April 20, 2021

My mind has been stuck on dying lately, so I wasn’t quite prepared to see and hear my heart today during  an echo cardiogram.

Upon seeing my heart  beating away, my first response was  that there it was, the thing that is keeping me alive when the rest of me is preparing to die.   And, while I was  prepared to be rather angry with it, I became caught up in the steady rhythm of the beat, beat, beat, and the  changing pictures of it on the screen of the machine in front of me.

It was brown that changed to black and back to brown.  A streak of blue and red showed up from nowhere, disappeared, and re-appeared.  And a push of a button immediately livened it into a thump-thump sound.  It was communicating (of course mainly to the technician who understood its language, but I was hearing it clearly) and it was very alive.   I felt more curious than angry that it was the reason I was still alive.

Although I had had an electrocardiogram after my heart attack in 2016, I had no memory of actually watching it on the screen as it “talked” to anyone who could understand it.
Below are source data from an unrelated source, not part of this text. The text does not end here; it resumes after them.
A single turn carries every row of the set below to another of its rows. Some are shown first; where does it send the rows asked next?
J_895: [ -2 -21 -14 -13   5   2   0   0 -33   1  -1   1   3  -2  -4   1 -16  -7
 -10  -5   3  36  15   0  -1 -32   1]
J_604: [  7  17  25  -5   8   5  -3 -13  -8  -3  -3  -6  -1  -8  -9   5 -35  19
  14  13 -13 -25 -19  -1   7   1 -13]
J_554: [-12  11  -3 -13  -4  10  -6  -7  28  -4  16  18  12   1 -11   6 -22 -27
  17  -5  17  11  -8   9  -8  10 -20]
J_329: [-16  20   0 -22  -3   0  10  -4   8   8  21  16  20  -4  -5  -2 -15 -25
  14 -11  19  18   2   4 -13   6 -22]
J_148: [  2   9  -8  -8   2  12   1   0  29  -7   7   5  15   0  -9   4 -20 -19
  39   6  17  15  -4  -1 -10   1 -11]
J_816: [  4  -8 -18  17  -1   3 -15   0 -16 -11  -6   2  -9   4  -8 -14 -10  35
 -19  -4   7 -37   5   2   9 -10  12]
J_871: [ -2 -20   1   2   2 -11   3   3   6  -8  -1  -2 -13  -4  -3  -1 -23 -20
  12  -1  -1   9  34   0   0  29  32]
J_253: [  9  24 -15 -12   6  -8   6  13  33  -8   0 -17   3  -5  17   3  25   5
 -22   7   9  -6 -17  -1  -5 -15  20]
J_975: [ -6  -5 -14  10  -4  -1 -12  -2 -25  -3   2   9  -8   2  -6 -16  -8  31
 -33 -13   9 -36   7   6   8  -7   5]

I became more curious with what it was “saying,” but I knew I’d have to wait for my doctor’s translation.  So, for now, I just did my best to connect to this usually hidden part of my body that had been with me since I was born now coming up on 78 years ago.

Did I want it to be saying that it was doing well and would keep ticking on?  Or did I want it to be saying that it was getting as tired as I was and was getting ready to stop for good?

I asked the technician why she had chosen this type of job.  She said she was one of 10 children who had all chosen professions in the health field.  But she hadn’t wanted to be a doctor.  Both of her parents had died young.  She spent her mornings listening to the hearts of grown-ups, and her afternoons listening to the hearts of babies.

She made me realize once again how much of the world I didn’t understand.  So, I don’t know yet what my heart said to her.   But I was grateful that she had understood the language of my heart.  I would have to wait longer to hear an English translation.

But, remaining the naturalist I had chosen to be long ago, I was glad my heart had survived so far on its own power.